Biden Urged to Expedite Visas for Afghan Interpreters Facing Taliban Death Threats or There Will Be ‘Blood on His Hands’ After U.S. Withdrawal
Should Afghan interpreters be evacuated while their visas are processed amid Taliban death threats?
What’s the story?
- A bipartisan group of lawmakers is urging the Biden administration to speed up the processing of visas for Afghan interpreters who assisted the American military as the U.S. continues its withdrawal out of Afghanistan and those interpreters (along with their families) face death threats from the Taliban. The U.S. withdrawal is expected to be completed by September 11th.
- In a House Armed Services Committee hearing on the issue in May, Rep. Michael Waltz (R-FL), a former Green Beret, and retired Army Ranger Rep. Jason Crow (D-CO) recounted stories about Afghans they served alongside who were subsequently murdered by the Taliban for assisting American and coalition forces.
- For example, Crow explained that a man named Mohammad who worked with the U.S. for 12 years and first applied for a Special Immigrant Visa (SIV) in 2010 but faced repeated delays and denials until he was gunned down in January 2021 in front of his 10-year old son by the Taliban, who later sent Mohammad’s oldest son a death threat.
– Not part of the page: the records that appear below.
In the data rows, 128 means zero.
Some points, one per row:
[145  88 171 103 118 122 113 132 111 121  92 197  90 125]
[152  85 139  96 152 162 110 178 128 127 100 104 131 104]
[116 103 160 173 107 118 141 118 116 107 104 194  98 119]
[154 135 112 100 118 129 113 155 133 128 140 134 121 114]
[ 68 104 200 242  95  89 211  27 111  76 102 228  67 121]
[ 75 232 124 185 101  67 145  21 127 123 158 138 133 204]
[110 166 142 150 107 105 137  76 128 126 131 147 119 126]
[159 107 142  93 115 141 101 183 154 154 144 129 130  83]
[145  59 148 137 133 150 168 144  97  89  69 190  76 110]
[110 255  58 108 165  82 113  95 184 171 224  15 193 224]
[146 144 111  98 111 130 111 129 122 128 143 152 127 126]
[104 105 167 138 136 127 123  83 101 122  87 153 127 154]
[111 128 129 137 183 108 152 148 146 140 139 100 115 202]
[102 167 112 176  99 105 150  63 103  94 128 168 133 152]
[136  38 168 103 143 178 119 162 100 144  72 134 123  87]
[ 97 119 155 200 114 107 192  58 105  87 103 193  88 140]
[126 118 144 122 102 147 123 118 112 127  96 149 131  95]
[115 113 144 169 115 129 141 150 169 138 163 109 142  80]
[133 128 123  98 118 147 111 127 124 136 106 111 149 110]
[115  97 148 108 167 152 137 116 120 151 119  97 134 143]
[137 121 114  92 168 129 119 145 109 117 107 114 119 186]
[124 153  79 187 106 123 181  87  96  83 135 177 108 131]
[122 144 112 106 158 136 110 129 130 151 142  68 164 155]
[176  88  95  68 155 170 100 230 135 144 127  76 142 111]
[184  94  74  67 139 178  95 211  97 118  98 112 137  97]
[121 121 125 126 156 148 139 111 123 143 132  87 135 141]
[118 131 119 120 164 141 136 123 129 149 146  81 141 155]
[125 242  10 117 176 118 140 113 145 151 220  34 185 215]
[200  56 129  34 140 196  80 255 146 159  95  86 133  52]
[149 177  78 110 128 124 113 151 148 137 168 100 143 123]
[203   7 122  22 176 213 100 255  89 128  62 112 105  84]
[150  94 126  91 140 151 101 175 130 136 103 119 132 114]
[153  72 159  78 131 143  91 161 120 150 102 140 110  95]
[135 156  65  95 161 165 109 149 133 171 165  34 185 131]
[148  91 115 117 132 158 149 144  93 109 102 151 109 118]
[124 173  96  93 154 124  94 146 150 158 152  59 161 172]
[165  85 146  58 155 169  78 207 131 157  84  90 132 104]
[143  65 145 116 159 161 144 181 132 138 110 113 107 111]
[152 153 111  83 151 123 101 158 146 157 148 101 140 143]
[121  78 175 156 118 138 128 139 122 107  91 159 107  87]
[182  76 125  55 121 177  90 201 110 134  90 130 124  63]
[104 135 127 161 130 122 164  69  94 106 123 160 112 155]
[ 98 153 127 178 145 105 169 105 145 121 167 110 128 160]
[171  74  90 102 158 155 122 218 108 113 108 136 116 128]
[141 175  50 137 141 122 167 118 119 102 147 125 135 177]
[136 118 144 113 124 124 117 132 130 128 110 141 110 112]
[116 186 116 166 111  71 145 111 155 104 164 150 115 163]
[ 84 166 145 165 134 102 137  72 138 132 152 100 151 168]
[ 93 136 139 182  97 116 157  53  95  83 112 180 120 114]
[ 25 201 178 255 117  47 190   0 153 115 186 138 118 195]
[135 106 119  87 188 150 119 171 145 164 144  56 145 155]
[146  74 176  89 138 143 105 169 134 140  99 134 104  95]
[127 110 178 133 106 121 130 112 127 126 109 160 100  91]
[101 137 142 154 157 109 141 119 148 144 159  89 139 167]
[129  99 161 134 108 126 127 127 115 108  93 181  97 113]
[136 148 108  82 136 133  91 145 120 140 123 113 146 160]
[144 151 106 102 114 128 117 133 132 128 136 120 137 117]
[100 127 132 185 106 118 191  64 108  90 111 175 103 123]
[145 154 109  87 124 122  94 151 147 154 159 114 148 142]
[103 191  78 137 176 114 146 113 145 146 185  56 153 211]
[137 166 100 108 108 122 114 120 122 121 143 147 132 140]
[125 128 119 136 108 124 113 130 112 111 109 169 115 138]
[107 101 154 180 119 121 185  81 103  88  91 196  82 130]
[ 83 107 190 168 153 108 151  76 126 133 124 133 112 162]
[107 195  85 156  89 105 136  75 124 107 151 142 145 140]
[161 108 128 123 118 129 127 183 134 105 118 167  98  97]
[171 149  39  49 173 172  83 216 139 164 160  21 186 141]
[144 124 119  79 127 138 103 130 107 137 103 130 128 135]
[115 127 170 144 108  97 138  84 124 119 120 185 101 130]
[191  40 108  65 148 194 120 212  92 108  75 142 115  66]
[142 112  97 124 132 138 143 134  96  93 108 148 115 136]
[151 117 127 100 129 144 106 170 130 124 107 114 134 118]
[166  81 130  76 118 163 104 163 102 126  81 159 108  74]
[110 102 147 161 138 129 166 121 140 125 120 128 106 136]
[138 144  89  98 148 136 101 151 129 139 129  96 158 158]
[119 145 138 143 118 115 129 135 151 132 134 124 134 127]
[ 60 186 138 223 110  95 188  12 140 128 175 121 150 147]
[131 102 128 141 149 143 144 153 142 138 143  97 128 107]
[148 113 139 121 110 131 132 133 133 121 120 148 109  81]
[164  83 112  96 157 171 131 200 133 133 127  87 125  97]
[ 95 146 136 180 144 101 175  91 133 113 147 136 108 167]
[149  53 180  83  81 173  98 166 120 142  87 149 120  45]
[134 148  76 108 180 133 135 167 141 140 161  60 137 191]
[160  78 120  89 158 161  95 232 164 170 134  72 146 104]
[ 96 112 156 185 134 105 181  94 127 110 129 158  92 139]
[193  21 168  76  91 179 102 191 101 122  64 204  91  22]
Here are 10 more points, each followed by its number:
[ 79 118 182 224 105  82 184  42 101  56  97 226  76 136] 0
[164 148  48 107 158 155 140 174 143 148 168  51 163 119] 1
[140  98 114 101 158 166 130 160 124 150 128  81 138 110] 2
[121 111 173 143  82 124 125  89 118 129 108 181 119  73] 3
[144 128 129 101 117 125 117 137 134 137 130 134 127 115] 4
[139 136 118 113 123 126 118 144 124 116 115 137 124 132] 5
[107 143 118 161 151 110 173 107 144 127 152 112 125 153] 6
[122  97 174 126 123 133 106 132 136 141 100 132 121 110] 7
[164 123 113  70 143 152  99 179 144 141 123  96 131 114] 8
[148 162  76 102 117 147  91 187 166 161 176  63 174 109] 9
Which of these numbered points is nearest to each point below, ignoring the 2 directions in which the first points spread most? Its number follows each.
[147 152  93 118 104 139 109 163 150 133 157 106 154 104] > 9
[102 200 104 159 117  86 133  81 138 113 150 135 134 196] > 5
[158 137 114 102 108 143 107 169 160 147 165 120 139  79] > 9
[161 127  90  77 130 144  96 176 115 130 117 123 129 124] > 5
[ 83 176 124 166 152 123 158  59 138 147 172  87 150 179] > 2
[140 154  69 106 180 139 140 173 162 155 174  45 160 159] > 6
[135  83 172 124 117 134 128 143 121 115  82 163 101 107] > 8
[130 115 113 144 145 131 172 136 125 113 128 132 115 136] > 6
[127 131 149 109 104 138 107 114 142 156 134 117 146  87] > 3
[103 236  80 137 135  92 128  82 166 135 195  58 167 190] > 8
[107 246  80 135 128  73 116  92 177 156 227  77 169 195] > 4
[ 77  50 255 208  85 109 152  59 112  92  65 221  79  84] > 7
[ 91 255  65 145 133  53 112  69 184 168 249  62 182 233] > 4
[130 173  59 119 180 124 128 168 160 156 190  36 173 169] > 6
[ 80 155 134 196 133  91 176  59 115  92 144 162 107 186] > 0
[143 181  30 122 141 145 146 143 128 120 182  83 161 142] > 1
[101 188 114 185  97  92 144  92 153 119 164 136 133 134] > 9
[106 255  59 126 131  72 114  67 164 155 228  75 177 206] > 4
[105 155 142 129 138 116 104 114 158 158 144  85 155 151] > 7
[113 179 113 144 121  98 131 101 132 114 137 139 129 157] > 5
[173  89 117  68 149 157  86 217 148 152 113  86 131 118] > 8
[120 163 122 151 115 106 142 117 181 135 178  76 160 100] > 9
[153 140 106  71 132 140  95 159 136 155 139  95 147 115] > 4
[191 125  59  19 170 181  58 245 150 181 137  15 179 131] > 8
[152 116 138  92 142 128 113 157 148 145 126 109 124 120] > 8
[126 124 141 112  98 155  95 124 126 147 111 112 154  80] > 3
[ 64 205 142 176 137  82 125  43 154 150 179  72 169 193] > 7
[104 168  95 156 156 105 156 106 122 117 160 112 128 197] > 0
[100 159 139 135  96 137 105  85 138 151 143 102 161 110] > 3
[ 50 164 179 244 127  53 209  11 142 101 154 178  94 188] > 6
[112 128 168 154  94 130 126  83 126 127 114 152 125  82] > 3
[159 169  84  70 140 123  90 174 154 166 173  94 157 159] > 4
[145 111 144 103 103 138 116 123 110 128 108 163 114  91] > 4
[146 147  93  97 119 137 119 148 122 118 117 133 127 131] > 5
[160 108 113  71 106 165  93 159 127 148 126 115 149  59] > 3
[123  96 171 162  91 123 155 116 151 104 115 158 113  53] > 9
[104 192 112 178  95  90 140  90 158 119 169 130 134 140] > 9
[139 158 119  87 162 132  86 169 174 187 158  30 170 144] > 7
[117 105 136 118 148 151 130 115 104 137 111 110 126 132] > 2
[133  83 129 201  81 137 198 109  85  57  90 230  77  72] > 1
[ 99  62 199 167 132 149 161  94 111 126  87 161  95  96] > 2
[121 151  71 185 120 117 176 100 103  84 143 162 110 127] > 1
[126 150 132 114 122 103 112 107 138 143 149 155 127 159] > 4
[154 129  58 112 139 160 139 167 108 105 135 113 132 117] > 1
[104 150 151 128 140 117 109 109 148 168 139  85 156 163] > 7
[105 185 105 163 106 103 118 102 158 136 172 109 153 141] > 9
[152 111 139 110 108 149 116 168 146 131 138 135 124  70] > 9
[185  97  92  46 129 162  94 188  92 121  84 146 111 101] > 5
[150  52 143 124 125 152 143 169  79  91  73 189  90 120] > 0
[154 105 147  84 124 131  95 157 139 156 127 137 126 118] > 4
[166 121 111  89 117 144 110 188 154 145 148 111 133  80] > 9
[139  75 185 155 107 116 139 161 138 103  95 198  73  92] > 8
[ 94 177 120 190 117  96 151  81 144 117 168 110 146 138] > 9
[143 118 125  83 119 170  79 165 142 173 131  64 172  77] > 3
[107 134 169 170  99 116 125 124 165 142 144 116 135  79] > 9
[149 255   0  80 175 109  84 182 165 174 228   0 211 241] > 5
[118 181  96 147  96 107 134  95 140 130 168 138 140 110] > 9
[117 128 124 164 155 109 147 146 143 132 157 113 130 144] > 6
[144  92 131 123 157 148 141 168 126 133 129 113 116 127] > 6
[149 130  75  89 180 146 125 189 146 154 169  47 150 170] > 6
[125  80 134 161  93 152 172  94  71  80  85 208  85  77] > 1
[159 151  92  98 125 139 112 180 156 141 156  89 149 108] > 9
[135 130 106 117 173 138 128 162 149 149 161  68 141 151] > 6
[113 198 120 156  96  92 148  52 134 125 163 152 123 141] > 4
[163 184  49  86 129 138  99 171 139 145 172  74 170 111] > 9
[149  79 143 127 103 134 113 161 106 100  72 195  97 100] > 5
[156 117  86 101 168 143 129 181 119 123 135 102 127 154] > 0
[111 104 157 160 124 132 150  87 109 114 108 144 120 109] > 2
[126 145 129 134 133 111 117 134 143 129 131 125 117 145] > 8
[135  68 157 134 146 150 152 153 116 118 101 151  93 115] > 6
[107 138 130 180 107 125 190  79 117 103 129 149 118 112] > 1
[148 134 113  88 107 150 102 145 134 151 141 107 151  79] > 3
[135  69 171 101 136 153 105 159 136 145  98 109 139 108] > 7
[106 141 128 178 132  92 160 104 124 102 141 156 114 171] > 0
[108 181  94 143 124  99 123 105 125 130 156 129 150 188] > 5
[130  74 139 125 137 164 142 154 124 134 112 116 125  74] > 2
[120 119 117 156 141 116 170 109 102  95 106 173  98 166] > 0
[ 69 170 171 182  77 105 124  24 134 142 131 141 152 115] > 3
[131 128 153 109  93 118 107 108 111 128 116 180 122 117] > 4
[ 76 169 117 211 105 104 196  39 120 111 148 149 115 131] > 1
[ 92 129 159 173 137 106 130 104 145 142 142 126 133 157] > 7
[132 105 148 146  98 131 132 131 115 102  92 190 109 106] > 5
[118 198  88 116 147 103 113 128 162 149 179  71 156 180] > 8
[161 137  71  88 140 146 101 180 123 145 141  98 157 148] > 5
[159 187  65  66 140 135  88 163 149 162 173  59 168 139] > 4
[165  52 111 121 128 171 148 182  97  90  89 175  99  79] > 1
[172  46 125 100 144 191 146 193 105 118  88 139  99  57] > 1
[137 175  88  98 121 138 107 130 144 153 163  65 175 112] > 3
[125 109 114 146 105 155 164  99  77  95 104 178 105 103] > 1
[121 184 108 110 128 105 117  99 146 143 164  99 145 159] > 4
[124 190 108 117 116 106 127  80 126 132 157 122 142 149] > 4
[ 96 133 189 202  72  81 168  45 120  87 109 230  78  93] > 4
[140  98 133 127 110 140 123 139 100 104  85 177 106 112] > 5
[149 115 103 122 110 143 124 144  98 104 104 154 126 117] > 5
[126  63 145 152 103 160 170 106  79  88  90 194  93  67] > 1
[215 130  48  36 136 168  98 224 142 143 144  79 159  77] > 1
[ 74 149 156 201 126  86 196  43 137 110 143 154 106 166] > 6
[181 139  59  60 144 162  98 207 154 141 152  45 164 102] > 1
[ 97  84 178 174 119 134 175  63  86 103  81 184  87 113] > 2
[110 172 102 164 111  85 140  89 114  86 127 159 117 162] > 5
[124  70 197 154  83 123 135 113 112 104  90 216  91  64] > 4
[118 130 113 120 157 142 139 122 115 145 136  88 146 147] > 2
[122 159 133 143 117  95 125 110 126 119 130 147 121 164] > 5
[127 177 119 106 155  95 106 140 162 152 159  81 142 179] > 8
[118 204  93 135 148  92 107 136 172 151 192  70 157 185] > 8
[150  53 150 121 153 153 144 178 114 116  95 150  88 108] > 6
[ 95 178 146 172  97 104 143  67 145 132 150 133 135 120] > 3
[186   3 171  76 120 195  92 233 117 121  43 164 103  18] > 8
[147  90 121 106 137 168 151 131  97 127  87 121 125 109] > 2
[119 104 140 146 129 142 144 117 118 117 116 130 127 105] > 2
[120  90 203 152  94 111 143  71 113 115  91 211  85  88] > 4
[152 121 115  85 151 134  92 188 146 144 118  94 129 129] > 8
[136 109 117 138 116 145 136 133 112 105 112 133 131  98] > 1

- Waltz and Crow were joined by the American Legion at a press conference earlier this month to emphasize the urgency of expediting visa approvals to get eligible Afghans out of the country before they can be targeted by the Taliban. Waltz said:
“How many future Afghan families, how many great American contributions will we not have if President Biden does not act, and act now. If he does not act and does not get these people out, blood will be on his hands and his administration’s hands… We have a moral and national security obligation to get these people out. Evacuate them now. We’ve done it before; we can do it again.”
- Crow added, “Make no mistake, there is a moral imperative at play here. The American handshake has to mean something” and urged President Joe Biden to “do the right thing and evacuate those who stood by us at great personal risk.”
- In 2006, Congress established the Special Immigrant Visa (SIV) program to allow Afghans and Iraqis who served alongside U.S. forces as interpreters or contractors to receive permanent U.S. resident status and access to benefits for refugees.
- From the creation of the SIV program to March 31, 2021, a total of 99,279 individuals received SIV visas, including 30,541 Afghans and Iraqis who worked with the U.S. plus 68,738 dependent spouses and children, according to data from the State Dept.
- The SIV program currently has an application backlog of more than 18,000 Afghans. Historically, it takes about 800 days for the State Dept. to process an application and conduct security screenings. Congress has acted on several occasions over the years to adopt bills to address the visa shortage by incorporating legislation into defense authorization bills.
- With less than 100 days remaining before the publicly announced withdrawal date, the bipartisan Honoring our Promises Working Group has urged the Biden administration to temporarily move the Afghans caught in the backlog to Guam to ensure their safety while their paperwork is processed.
- The working group suggested Guam because it has been used in the evacuation of refugees in the past. In 1975, about 130,000 Vietnamese refugees were temporarily moved to Guam while their visas were processed; and a similar scenario occurred in 1996 for Iraqi Kurds.
- The working group also introduced the Averting Loss of Life and Injury by Expediting SIVs (ALLIES) Act, which would raise the Afghan SIV cap by 8,000 and ease requirements to allow more Afghans employed by the International Security Assistance Force to qualify for the SIV program.
- Secretary of State Antony Blinken indicated that the 8,000 additional visas would complement the 11,000 currently available visas, which should be enough to accommodate all Afghans currently in the pipeline. Blinken added that the State Dept. could request more Afghan visas later, and he told lawmakers in a hearing that the U.S. withdrawal won’t necessarily prompt “some kind of immediate deterioration in the [security] situation.”